U.S. authorities have announced the launch of the Banking Sector Emergency Loan Program (BTFP) to help the industry overcome the liquidity crisis. Loans of up to one year will be provided to banks secured by securities, such as Treasury bonds. This should save banks from having to sell these securities quickly in the event of a crisis. According to the estimation of JPMorgan analysts, under this program, the US Federal Reserve System (FRS) may inject up to $2 trillion into the American banking system.
After that investors expect the inflow of additional capital to stock and cryptocurrency markets that will promote the growth of shares, cryptocurrencies, and all risky assets, Nekrasov believes. The shares of the financial sector will sag, as any collapse in the banking system will inevitably cause a chain reaction, the expert suggests.
The Fed's help to banks is estimated at up to $2 trillion. How will the crypto market react?
Since U.S. regulators apparently intend to reduce the share of banking transactions with cryptocurrencies, cryptocurrency companies have already started looking for alternative banking partners in Switzerland or the UAE. It remains to be seen how the situation will affect the volume of investments in crypto-businesses and the experiments of major financial players with crypto-assets.
Implications and solutions
According to Bloomberg, amid growing distrust of the banking system, cryptocurrency firms have begun to more actively move assets to asset management companies, such as Fidelity. The company this week opened up access to its Fidelity Crypto platform to U.S. traders, allowing them to trade bitcoin and Ethereum.
According to Signature Chairman Barney Frank, there was no objective reason for the bank to close, and he called the U.S. authorities' decision to shut it down "a very strong anti-cryptocurrency signal." Bloomberg has learned that the bank faced a criminal investigation because of its cryptocurrency operations before the collapse.
U.S. regulators have chosen a "punitive approach," notes BitRiver financial analyst Vladislav Antonov. Instead of striving for legislative transparency, the authorities "intimidate the management of banks" not to get involved with cryptocurrency companies, the expert noted. Back in February the head of exchange Binance Changpeng Zhao said that, according to his information, the U.S. banks have a tacit recommendation to either avoid working with the crypto market as much as possible or to exercise maximum caution.

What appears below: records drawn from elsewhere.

There are 3 nested groupings, the coarsest first. Each group lies inside one group of the grouping before and may be the whole of it. The rows also spread widely along 12 directions, which tell nothing about the answers.
(in the rows, 128 means zero)
Known rows, each followed by its group in each grouping:
[165  81 114 137  90 105 131 140 117 114 113 132 116 138 177  95  88  99
 150 118]
semo Vivim mupit
[153 140 125 175 139 151 192 111 112 118 152 170 118 160 114 115 130  81
 114 104]
semo Vivim von
[126 125 106 111 106 144 132 106 135 160 152 150 136  94 159 116 118 128
 122 125]
labu duza pala
[111 113 193 153 131 135  79 166 143 102  62  80  73 122 161  79 147 137
  78 109]
ruza tanan zese
[ 85 121 124 145  76 125 113 162 144 129 185 147 183 144 118 164  99 139
 144 176]
labu duza voge
[127 132 131 180 148 136 121  93 111  68 149 134 122  76 138 127 147 138
  35 175]
ruza raso Divo
[142 115 103 130 198 134  82  67 110 121 110 101 141  80 109 135 156 135
 127 171]
labu ris nuge
[107 109 171 111 162 157  84 133 103  67 109 124 139  87 163  93 119 124
 100 167]
semo Vivim nado
[122 175 147  94 122 191  86 146 146 140  87 123  90 120 152 111 129  75
 151 129]
ruza raso zov
[ 56 195 123 162 188 115 128 105 130 166 120 157 145  83 141 139 180 123
 156 130]
gaviv nuzav dugu
[122 122 158 122 128 125 179 146 102 168 151 157 137 114 138 129 139 132
 116  96]
ruza pizav Pobug
[159  73 107 143 130 130 128  72 119  73 174 122 169 184  94 118  99 146
 103 131]
gaviv nuzav keraf
[132 101  91 149  89 186 116  84 143 123 177 150 155 115  83 138 110 108
 134 180]
labu ris ses
[113 144 147  86 138 133 102 118 127 111  74  99  93 130 104  87 158 133
 171 100]
gaviv Nopid rek
[ 84 144 126 135 140 104 145 139 120 147 193 161 203 135 111 183 110 148
 136 173]
semo zetu kozu
[142 139 129 134 163 153  86  93 143 141 121 100 116 101 177 123 124 133
  68 137]
ruza raso teze
[181 164 112  98 215 123 152  87  86 110 122 113 119 177 104 142 152 135
  97 100]
labu ris niv
[139 109 101 144 115 167 117  61 170 130 154 108 127 143 100 100 125 149
  96 104]
labu fofi fev
[121 116 133 156 143  96 110 139 129 182 144  96 156 137  65 201 157 140
 154 160]
ruza pizav Pobug
[ 74 144 156 132 189 163 113  97 105  66 136 146 174 108 131  95 144 161
  98 155]
ruza raso Divo
[157  84 129 131  96 144  92 131 132 113 126 114 119 132 171 107  86 118
  89 142]
ruza tanan zese
[ 88 129 176  48 117 170  79 146 140 133 133 114 151 105 160 114  90 155
 119 146]
semo Vivim nado
[116 115 132 107  97  77 124 155 132 166 137 109 140 118  98 163 128 159
 162 147]
semo zetu kozu
[ 77 158 139 103  88  82  91 165 139 121 125 112 128 116 153 147 118 164
 135 147]
gaviv Nopid rek
[ 84 183 151  94 133 115  96 161 154 127  89  95 115 191 155 112 127 168
 144  87]
labu ris niv
[137 105 130 124  91 180 149 107 134 173 160 160 127  81 110 124 126  83
 138 132]
gaviv nuzav dugu
[ 85 162 163 130 149 112  85 183 139 157  83 104 116 114 116 156 156 106
 175 158]
semo zetu kozu
[140 141 102 149 155 133 115  86 126  56  93 112 111 194  97  84 148 134
 143 108]
labu ris niv
[ 77 129 107 153 155 145  85  75 139  79 166 140 199 149 118 125 110 148
 131 170]
gaviv nuzav keraf
[ 78 172 132  90 162 147 100 108  96  59 117 158 144  87 149  99 130 135
 137 168]
semo Vivim nado
[ 51 124 150 126  71 108 126 138 139 116 141 148 140  84 139  98 134 175
 136 126]
gaviv nuzav dugu
[100 135 102 116 126 150 105  81 142  94 168 146 178 148 159 109  83 154
 115 150]
semo Vivim nado
[164  64 121 113 114 114 123  91 140 147 176  90 166 177  88 148 101 167
 113 116]
gaviv nuzav dugu
[119 172 126 101 219 176 112  85  98 107 121 153 153 112 146 115 133  95
 133 153]
semo Vivim nado
[136 135 111 162 174  45 133 120 129 171  95 118 113 135 240 112 133 134
 118  70]
gaviv nuzav dugu

New rows, each followed by its group in each grouping:
[106 179  78 165 151 126 109  84 141 111 124 154 133 124 172 119 125 107
 142 150]
semo Vivim nado
[169 108 109 118 114 119 127 100 126 101 156 113 132 172 135 129  93 134
  92 121]
gaviv Nopid rek
[119  90 140 143  83 143 131 115 112  61 194 149 155 107 106 136 106 142
  60 174]
gaviv nuzav dugu
[123 117  95 157  98 122 136  86 132 102 186 149 166 133 136 132 104 160
  94 147]
ruza raso zov
[ 74 134 183 109 107 192  97 174 168 169 143 129 161 140 112 137 102 106
 154 151]
semo zetu kozu
[106 116 131 118  73 165  76 127 168 167 156 114 139  91 108 163 111 113
 132 177]
gaviv nuzav dugu
[137 127 118 174 112 136 127 122 137 106 135 146 117 130 186 109  97  95
  96 137]
semo Vivim von
[108 166 145 106 135 137  97 142 153 166  87 121  95 115 214 102 123 103
 128  92]
gaviv nuzav dugu
[136 110  87 106 138  92 135  94 111 176 185 141 197 119 114 180 105 144
 165 160]
gaviv Nopid rek
[121  92 125 139  98 140  70 121 135  69 131 102 146 141  77 133 116 117
 155 187]
gaviv Nopid rek
[194 115 135  91 113 121 123 165 121 160 119  99 109 183 129 160  91  84
 154 122]
semo Vivim von
[174 101 140 123 149  83 138 161 103 177 145 112 143 144 151 182 108 104
 122 130]
gaviv Nopid rek
[137 136 119 133 143 103 155 127  93 149 174 152 147  81 132 184 124 119
  94 169]
semo Vivim mupit
[130 109 196 127 136 153 124 165 131 148 132  99 128 140 108 141 135 132
  95 124]
ruza raso Divo
[138 123 105 115 161 117 121  72 121 107  90 125 118 147 163  61 136 133
 153  76]
gaviv nuzav dugu
[ 97 146 129 163 159 107 120 103 101  62 124 142 131  77 163 104 152 160
  76 157]
ruza raso Divo
[ 94 134 150 116 111 136 149 138 117 144 202 150 177 125  55 191 127 142
 122 162]
gaviv nuzav keraf
[ 57 182 129 146 169 144 131  81 117  97 142 170 144  70 136 108 167 142
 103 141]
gaviv nuzav dugu
[136 161 119  69 177 129 120  74  94  75 121 129 118 121 160  96 132 150
  85 109]
gaviv nuzav dugu
[108 143 106 120 144 192 108  82 122 107 120 169 151 105 141  78 121  95
 176 148]
ruza raso teze
[177 161  93 165 144 117 150  88 104  68 147 130 101 167  99 147 142 120
  73 135]
ruza raso teze
[141 181 128 126 151 151 113 142 120 133 114 131 106 137 123 162 129  64
 142 158]
semo Vivim von
[141 107  94 152 118  85 153 104 139 207 180 122 154 107 104 179 136 154
 126 123]
labu fofi fev
[166 130 110 114  67  78 124 158 151 147 130  90  97 186  95 167 110 133
 144 123]
semo zetu kozu
[173 103 136 134 100  85 141 163 112 141 109  96  77 119  83 149 165 116
 137 122]
labu duza voge
[ 92 133 135 115 100 170 134  98 141 107 171 148 154 127  95 109 114 154
 118 138]
semo Vivim nado
[ 95  94 124 156 179  95 125 131 107 156 149 153 215 122 189 134 105 147
 156 149]
labu ris niv
[117 128 161 118 121 114 114 180 111 165 105 128 112  69 134 157 145  84
 166 158]
gaviv Nopid rek
[107 157 146 110 136 104 108 138 148 140 128  95 128 168 145 140 121 159
 110 104]
gaviv Nopid rek
[167  94 143 137 110 109 132 123 116  85 136  89 111 159  81 131 136 160
  84 127]
ruza raso Divo
[ 83 187 123 134 123 156 110 111 170 176 117 132 111 109 136 124 147 106
 155 117]
gaviv Nopid rek
[123 115 132 167 164 101 144 115 129 177 170 116 175 161  60 189 152 136
 142 133]
gaviv nuzav dugu
[143  91 136  91 133 192 132  92 117 124 176 148 181 154 106 116  92 110
 130 130]
gaviv nuzav dugu
[166 102 145 189 118 133 176 136 145 183 171 133 118 142 142 151 115  95
  73 107]
semo Vivim nado
[117  55 144 110  93 124 118 134 125 147 141 129 163  82 112 113 111 143
 167 157]
semo zetu kozu
[118 149 130  96 125 172 118 118 102  76 164 163 151 123 117 138 107  99
 112 171]
gaviv nuzav dugu
[101 116 115 138  72 166 138 125 157 172 177 178 171 137 156 120  82  94
 164 127]
gaviv nuzav dugu
[ 98 157 129 111  85 148  83 116 188 155  97  99  88 134 154  95 127 132
 141  95]
gaviv nuzav dugu
[ 71 187 169 151 158 132 116 154 128  87 106 133 121 150 161 104 145 143
 101 115]
ruza raso teze
[144 114  94 142 193  98 123  79  90 151 103 133 122  21 140 125 177 115
 141 149]
labu fofi fev
[188 113 107 143  75 150 131 169 128 166 137 147 101 130 153 162  91  34
 148 153]
labu ris nuge
[103 129  86 124  44 122  91 118 169 130 144 138 129  93 152 124  92 133
 151 171]
semo zetu kozu
[103 127 172 117  54 127 140 175 129  96 101 129  83 127 116  83 143 142
 143  95]
ruza raso zov
[ 96 178 131 121 126 145 141 142 123 107 145 166 144 158 139 127 110 109
 143 134]
semo Vivim nado
[137 108 172 139 177 126 144 133 107 108 106 110 110 136 126  91 157 138
  89  79]
labu fofi fev
[107  80 147 151 106 151 140 130 134 129 157 152 172 157 105 107 106 111
 165 120]
gaviv nuzav keraf
[106 132 134 127 103 168 127 137 149 160 159 147 148 133 138 133 106 123
 123 134]
labu ris ses
[140  82 124 121 115 109 178 137  88 162 186 174 174  88 135 143 117 130
 134 139]
labu duza voge
[175 128 116 140 157 117 130 145 131 178 157 117 147 184 157 177 103  95
 111 125]
labu duza voge
[ 89 116 105 179  95  98 131 125 136 123 154 160 168 142 127 133 119 122
 175 144]
gaviv nuzav dugu
[108 120 130 163 127  86 146 152 127 162 143 149 161 159 158 141 118 115
 165 110]
gaviv nuzav dugu
[121 120 170 157 138 133  80 167 134 114 101 106 105  95 187 129 119  96
  88 163]
semo Vivim nado
[113 204 157 131 136 164  94 175 136 131  89 121  85 140 120 156 153  66
 144 146]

The Silvergate and Signature examples are likely to be instructive to others.
Even if regulators do not ban U.S. banks from dealing in digital assets, the cryptocurrency world is likely to face more expensive and time-consuming transactions to and from U.S. banks, which will likely slow settlement. A similar scenario materialized in India in early 2022. Trading volume in rupees dropped after several crypto exchanges were forced to suspend deposit-taking as banks and other payment gateways stopped supporting remittances for local trading venues.
The big players, meanwhile, were quick to find partners. Circle, the issuer of the second-largest USD Coin Stablecoin (USDC), announced that it had found a new banking partner in Cross River Bank. The global cryptocurrency market is growing even as the U.S. banking industry is going through an upswing. Bitcoin rate updated its maximum of nine months on March 17, climbing above $27 thousand, other cryptocurrencies are also growing in price after the leader.